Tumors that light up so surgeons can remove them more accurately

by time news

A new technique that combines highly detailed, real-time images of the inside of the body with infrared light has been used for the first time during surgery to differentiate between cancerous growths and healthy tissue.

The groundbreaking technique, demonstrated in mice, was developed by engineers at University College London’s Surgical WEISS center and surgeons at Great Ormond Street Hospital (GOSH), the university said. in a press release.

Researchers say the development could have implications for the treatment of neuroblastoma, the most common form of childhood solid tumors aside from brain tumors. Standard treatment usually consists of surgery to completely remove the cancer cells, which are difficult to see because they resemble surrounding healthy tissue.

The method

During the surgery, the UCL and GOSH scientists used a technique called “molecular imaging,” which involves injecting chemicals into the bloodstream that act as imaging probes. These chemicals are attracted to cancer cells in the body, and once attached, the probes light up through a process called “fluorescence,” which in turn causes the tumor to light up. The technique, used in preclinical testing in mice, successfully revealed part of a tumor that had not been removed during surgery.

Next, the team wanted to test whether they could improve the visual quality of the images by using a “new” type of light, short wave infrared light (SWIR), which has only recently become accessible to scientists thanks to new technology.

To do this, they used a special high-definition camera to capture SWIR fluorescence. SWIR is invisible to the naked eye and has a longer wavelength than visible light, allowing it to penetrate deeper into tissue and produce sharper, more detailed images. Using this technique, the surgeons were able to distinguish between cancerous growths and healthy tissue during preclinical testing.

Better treatment

Neuroblastoma is an aggressive childhood cancer and is responsible for about 15 percent of childhood cancer deaths. In about a third of patients, the cancer has already spread to other parts of the body at the time of diagnosis, making it more difficult to treat.

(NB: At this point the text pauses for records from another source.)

All groups share one centre, and each spreads out both ways along 10 directions, with some noise.
Some rows, each with its group after it:
[-11,-42,-10,43,27,44,-49,27,-19,29,8,42,-24,4,8,8,31,-40] : kilez
[-4,-19,-23,41,8,-26,-29,-3,4,22,14,62,10,-26,20,-28,-26,32] : sifo
[-10,-36,-26,10,63,12,-34,51,4,-43,-15,-37,10,49,60,37,-4,-16] : zipun
[-23,-45,-6,17,27,23,-9,13,21,-23,19,15,6,13,13,5,-25,1] : Sakiz
[9,-28,2,10,34,-2,-51,15,17,-27,7,41,-19,-39,-2,36,45,9] : kilez
[8,-10,5,26,63,29,-18,37,-20,1,-27,-13,41,-12,41,30,46,2] : zipun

Team leader Dr. Stefano Giuliani, pediatric surgeon at Great Ormond Street Hospital: “Surgery to remove neuroblastoma requires a delicate balance. Remove too little and the tumor may grow back, but remove too much and the surgeon risks damaging surrounding blood vessels, nerves and other healthy organs. The technique effectively illuminates the tumor, allowing surgeons to remove it with unprecedented precision. We hope to be able to apply this innovative technology in GOSH clinical practice as soon as possible, so that as many children as possible with a cancerous tumor can benefit from it.”

Unlike X-rays or magnetic resonance imaging (MRI), which focus on organs and bones, molecular imaging produces detailed pictures of biological processes and can be performed live during surgery, meaning clinical teams don’t have to wait for biopsy results. or culture results in disease screening.

New technologies needed

Dr. Laura Privitera from UCL: “Pediatric surgical oncology is facing an increasing need for new technologies and devices that can help visualize tumors intraoperatively. By using targeted fluorescence-guided surgery, we demonstrate the ability to safely and specifically delineate tumor margins so that they can be distinguished from surrounding healthy tissue. Fluorescence-guided surgery is a breakthrough innovation that will help surgeons perform safer and more complete resections.” Scientists from GOSH and UCL WEISS are now working to accelerate the technology’s introduction into GOSH’s operating room for the benefit of children with cancerous tumors over the next 12 months.